The findings do not necessarily mean that AI should not have a role in mental health treatment, Iftikhar says. She and her colleagues believe that AI has the potential to help reduce barriers to care arising from the cost of treatment or the availability of trained professionals. However, she says, the results underscore the need for thoughtful implementation of AI technologies as well as appropriate regulation and oversight.

For now, Iftikhar hopes the findings will make users more aware of the risks posed by current AI systems.

“If you’re talking to a chatbot about mental health, these are some things that people should be looking out for,” she says.

Ellie Pavlick, a computer science professor at Brown who was not part of the research team, says the research highlights need for careful scientific study of AI systems deployed in mental health settings. Pavlick leads ARIA, a National Science Foundation AI research institute at Brown aimed at developing trustworthy AI assistants.

“The reality of AI today is that it’s far easier to build and deploy systems than to evaluate and understand them,” Pavlick says.

“This paper required a team of clinical experts and a study that lasted for more than a year in order to demonstrate these risks. Most work in AI today is evaluated using automatic metrics which, by design, are static and lack a human in the loop.”

She says the work could provide a template for future research on making AI safe for mental health support.

“There is a real opportunity for AI to play a role in combating the mental health crisis that our society is facing, but it’s of the utmost importance that we take the time to really critique and evaluate our systems every step of the way to avoid doing more harm than good,” Pavlick says.

“This work offers a good example of what that can look like.”

Source: Brown University

The post AI chatbots routinely violate mental health ethics standards appeared first on Futurity.

link

Q. What is the main concern with AI chatbots used for mental health advice?

A. AI chatbots can systematically violate ethical standards of practice established by organizations like the American Psychological Association, leading to potential harm to users.

Q. What types of ethical violations did the researchers identify in their study?

A. The researchers identified 15 ethical risks falling into five general categories: lack of contextual adaptation, poor therapeutic collaboration, deceptive empathy, unfair discrimination, and lack of safety and crisis management.

Q. How do prompts impact the output of LLMs in mental health settings?

A. Prompts are instructions given to the model to guide its behavior for achieving a specific task, helping to generate responses that align with evidence-based psychotherapy techniques.

Q. What is the key difference between human therapists and AI chatbots when it comes to accountability?

A. Human therapists have governing boards and mechanisms for providers to be held professionally liable for mistreatment and malpractice, whereas AI chatbots lack established regulatory frameworks.

Q. Does the study suggest that AI should not have a role in mental health treatment?

A. No, the study suggests that AI has the potential to help reduce barriers to care arising from the cost of treatment or the availability of trained professionals, but it highlights the need for thoughtful implementation and regulation.

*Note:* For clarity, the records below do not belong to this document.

Below are the code and all the weights of a small trained network. Each question names an input and a target symbol and asks about switching units off, where a switched-off unit gives its printed mean instead of its output.

import numpy as np


def w(rows, s, z=0):
    codes = np.array(rows[::2]) - 128.0
    scale = np.full(codes.shape[1], s)
    scale[-1] = z or s
    return codes * scale


def f(y):
    return np.maximum(y, 0)


def softmax(a):
    e = np.exp(a - a.max(-1, keepdims=True))
    return e / e.sum(-1, keepdims=True)


def log_softmax(a):
    a = a - a.max(-1, keepdims=True)
    return a - np.log(np.exp(a).sum(-1, keepdims=True))


def net(x, mask):
    ids = ['ΞΦβγεηθμπστψ'.index(c) for c in x.split()]
    T = len(ids)
    res = E[ids] + P[:T]
    u = 0
    for l in range(2):
        r = res
        for j in range(2):
            rows = slice(3 * j, 3 * j + 3)
            q, k, v = (r @ M[l][rows].T for M in (Q, K, V))
            z = softmax(np.where(np.tri(T) > 0, q @ k.T / 3**0.5, -1e9)) @ v
            o = O[l][rows]
            res = res + np.where(mask[u + j], z, o[:, -1]) @ o[:, :-1]
        u += 2
        y = f(res @ A[l][:, :-1].T + A[l][:, -1])
        res = res + np.where(mask[u : u + 4], y, B[l][:, -1]) @ B[l][:, :-1]
        u += 4
    return log_softmax(res[-1] @ U[:, :-1].T + U[:, -1])


Q, K, V, O, A, B = {}, {}, {}, {}, {}, {}
E = w([
[137,76,195,182,134,119],'Ξ',
[190,89,84,194,150,182],'Φ',
[114,125,91,218,167,147],'β',
[143,152,82,189,200,150],'γ',
[59,123,82,141,51,70],'ε',
[15,133,93,125,53,59],'η',
[23,144,60,202,9,158],'θ',
[91,145,95,130,97,73],'μ',
[123,31,34,85,67,31],'π',
[136,148,113,238,210,139],'σ',
[140,74,94,18,111,109],'τ',
[7,71,94,146,147,118],'ψ',
],0.014)
P = w([
[169,117,129,162,136,1],'0',
[93,70,78,82,138,90],'1',
[113,91,83,90,123,98],'2',
[123,99,94,92,107,113],'3',
[197,179,115,142,69,110],'4',
[164,125,136,139,73,113],'5',
[144,120,141,132,51,119],'6',
[132,100,144,135,54,130],'7',
[142,94,152,135,80,150],'8',
[143,93,156,154,76,157],'9',
[160,94,167,168,86,161],'10',
],0.0093)
Q[0] = w([
[113,215,117,132,178,132],'0.h0',
[125,119,168,102,114,134],'0.h0',
[76,83,107,80,167,175],'0.h0',
[184,210,188,178,75,84],'0.h1',
[85,7,133,154,165,151],'0.h1',
[155,151,119,155,155,129],'0.h1',
],0.012)
K[0] = w([
[118,189,26,126,212,93],'0.h0',
[151,165,122,72,66,145],'0.h0',
[138,141,131,170,141,32],'0.h0',
[63,102,39,65,176,245],'0.h1',
[186,174,99,187,2,110],'0.h1',
[91,123,148,93,125,119],'0.h1',
],0.0086)
V[0] = w([
[14,37,109,170,222,207],'0.h0',
[23,186,208,68,143,16],'0.h0',
[152,110,213,120,59,173],'0.h0',
[144,5,104,109,2,189],'0.h1',
[198,5,159,80,130,141],'0.h1',
[109,147,70,35,250,161],'0.h1',
],0.0075)
O[0] = w([
[142,129,191,139,65,91,172],'0.h0',
[254,175,139,116,174,104,60],'0.h0',
[168,148,87,126,75,169,85],'0.h0',
[62,120,117,104,32,76,223],'0.h1',
[124,68,144,138,128,92,124],'0.h1',
[93,50,135,71,190,159,3],'0.h1',
],0.009,0.0053)
A[0] = w([
[120,123,165,22,83,201,140],'0.n0',
[121,157,141,10,147,53,30],'0.n1',
[82,133,149,127,88,185,50],'0.n2',
[121,181,158,100,189,183,5],'0.n3',
],0.012,0.0018)
B[0] = w([
[6,161,115,194,16,34,144],'0.n0',
[120,136,136,196,230,197,191],'0.n1',
[208,133,159,102,242,161,254],'0.n2',
[156,157,124,2,113,206,131],'0.n3',
],0.0068,0.0048)
Q[1] = w([
[160,108,96,140,169,103],'1.h0',
[105,146,92,162,118,100],'1.h0',
[102,140,109,115,149,84],'1.h0',
[159,59,35,246,85,67],'1.h1',
[178,141,196,2,204,133],'1.h1',
[112,56,139,206,104,100],'1.h1',
],0.023)
K[1] = w([
[150,107,102,182,147,77],'1.h0',
[168,91,110,108,76,92],'1.h0',
[177,99,96,150,122,144],'1.h0',
[160,30,199,152,54,189],'1.h1',
[136,124,110,108,198,5],'1.h1',
[157,144,184,133,92,146],'1.h1',
],0.018)
V[1] = w([
[161,98,133,111,145,128],'1.h0',
[129,68,106,207,86,203],'1.h0',
[142,123,44,6,114,92],'1.h0',
[39,208,151,72,101,122],'1.h1',
[120,146,236,149,160,153],'1.h1',
[78,170,85,171,157,224],'1.h1',
],0.015)
O[1] = w([
[129,117,105,112,133,100,78],'1.h0',
[212,81,153,215,78,158,218],'1.h0',
[115,114,178,101,254,88,41],'1.h0',
[219,163,237,200,148,112,2],'1.h1',
[127,79,174,73,106,197,92],'1.h1',
[240,124,68,180,178,175,118],'1.h1',
],0.0099,0.0091)
A[1] = w([
[122,172,65,155,116,131,220],'1.n0',
[208,100,87,9,94,89,185],'1.n1',
[125,139,96,146,92,62,234],'1.n2',
[132,115,158,87,175,153,252],'1.n3',
],0.014,0.0022)
B[1] = w([
[91,100,166,82,179,111,250],'1.n0',
[144,167,99,246,130,163,158],'1.n1',
[141,117,162,140,176,174,246],'1.n2',
[122,67,37,171,103,173,130],'1.n3',
],0.014,0.019)
U = w([
[80,99,160,128,151,179,204],'Ξ',
[121,69,153,105,125,140,198],'Φ',
[145,110,130,59,115,185,191],'β',
[153,99,72,70,100,134,220],'γ',
[110,149,148,77,143,141,66],'ε',
[108,165,132,83,138,160,166],'η',
[161,143,182,102,151,181,20],'θ',
[103,140,112,99,130,134,102],'μ',
[99,101,142,109,135,61,11],'π',
[135,138,107,93,119,176,2],'σ',
[85,89,98,165,113,2,108],'τ',
[63,148,156,124,80,137,129],'ψ',
],0.0082,0.0037)

Each question gives the input, a string of symbols that net reads in full, and the target symbol t.
The units are the heads (3 rows each of Q, K, V and O) and the neurons (one row each of A and B). Each row of codes is followed by its name. A weight is (code - 128) times the scale printed after its matrix; where a second scale follows, it is the last column's (O, A, B and U).
mask holds one flag per unit, layer by layer, with each layer's heads first. A switched-off unit (its flag False) gives its mean, the last column of its rows in O or B, instead of its output. The means were averaged over made-up inputs and are rounded, as every weight is.
A unit's drop is (log p(t) with every unit on - log p(t) with that unit switched off) / (log p(t) with every unit on - log p(t) with every unit switched off).
unit that matters most: the unit with the biggest drop
k most important neurons of layer l: the k neurons of layer l with the biggest drops, biggest first
heads that matter: for each layer, one digit per head in row order, 1 if its drop is at least 0.15 and else 0, layers parted by /
drop of u: that unit's drop, to one decimal
input ψ θ Φ Ξ σ τ, target ψ: heads that matter => 10 / 01
input ψ Ξ Φ, target ψ: unit that matters most => 1.h1
input θ ε μ, target θ: heads that matter => 01 / 01
input Ξ β γ, target ψ: heads that matter => 00 / 01
input Ξ η Φ μ μ μ π, target Ξ: heads that matter => 11 / 01
input ψ Ξ τ ψ μ, target ψ: heads that matter => 10 / 01
input π ψ τ, target τ: 3 most important neurons of layer 1 => 1.n2; 1.n0; 1.n3
input τ ψ β β η ε Ξ π Φ η π, target τ: heads that matter => 10 / 10
input Φ μ ψ θ η, target θ: heads that matter => 00 / 01
input π θ π τ, target τ: heads that matter => 00 / 10
input θ ψ τ σ, target θ: heads that matter => 01 / 01
input Ξ μ Φ γ η, target Ξ: 2 most important neurons of layer 1 => 1.n2; 1.n0
input μ Φ π, target Ξ: 2 most important neurons of layer 1 => 1.n1; 1.n0
input Ξ μ Φ ε, target Ξ: unit that matters most => 1.n2
input Ξ Φ τ, target Ξ: 2 most important neurons of layer 1 => 1.n1; 1.n2
input Φ β Ξ Ξ β Φ Ξ Ξ η Ξ μ, target ψ: 2 most important neurons of layer 1 => 1.n0; 1.n1
input Ξ Φ Φ β Ξ, target ψ: 2 most important neurons of layer 1 => 1.n0; 1.n2
input β θ θ θ σ τ, target θ: 2 most important neurons of layer 0 => 0.n0; 0.n1
input η Ξ Ξ, target ψ: 2 most important neurons of layer 1 => 1.n0; 1.n1
input ψ β Ξ σ, target ψ: most important neuron of layer 1 => 1.n0
input Ξ Φ θ γ ψ Ξ τ ψ, target ψ: 2 most important neurons of layer 0 => 0.n1; 0.n0
input θ β τ τ, target θ: 2 most important neurons of layer 0 => 0.n1; 0.n0
input ψ η ψ Φ Ξ θ μ Ξ η γ ψ, target ψ: drop of 1.h1 => 0.8
input β θ σ, target θ: drop of 1.h1 => 1.2
input γ β θ θ, target θ: drop of 1.h1 => 0.7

Q. What is the main takeaway from the research team’s findings?

A. The researchers hope that their findings will make users more aware of the risks posed by current AI systems and encourage them to use prompts and strategies to mitigate these risks.

Q. Why is careful scientific study of AI systems deployed in mental health settings important?

A. Careful evaluation and understanding of AI systems are crucial because it’s far easier to build and deploy systems than to evaluate and understand them, which can lead to unintended consequences.

Q. What is the potential role of AI in combating the mental health crisis?

A. AI has the potential to play a role in combating the mental health crisis by providing accessible and affordable support, but it requires careful evaluation and regulation to avoid doing more harm than good.

Q. Who led the research team that conducted the study on AI chatbots and mental health ethics?

A. Zainab Iftikhar, a PhD candidate in computer science at Brown University, led the work alongside mental health practitioners.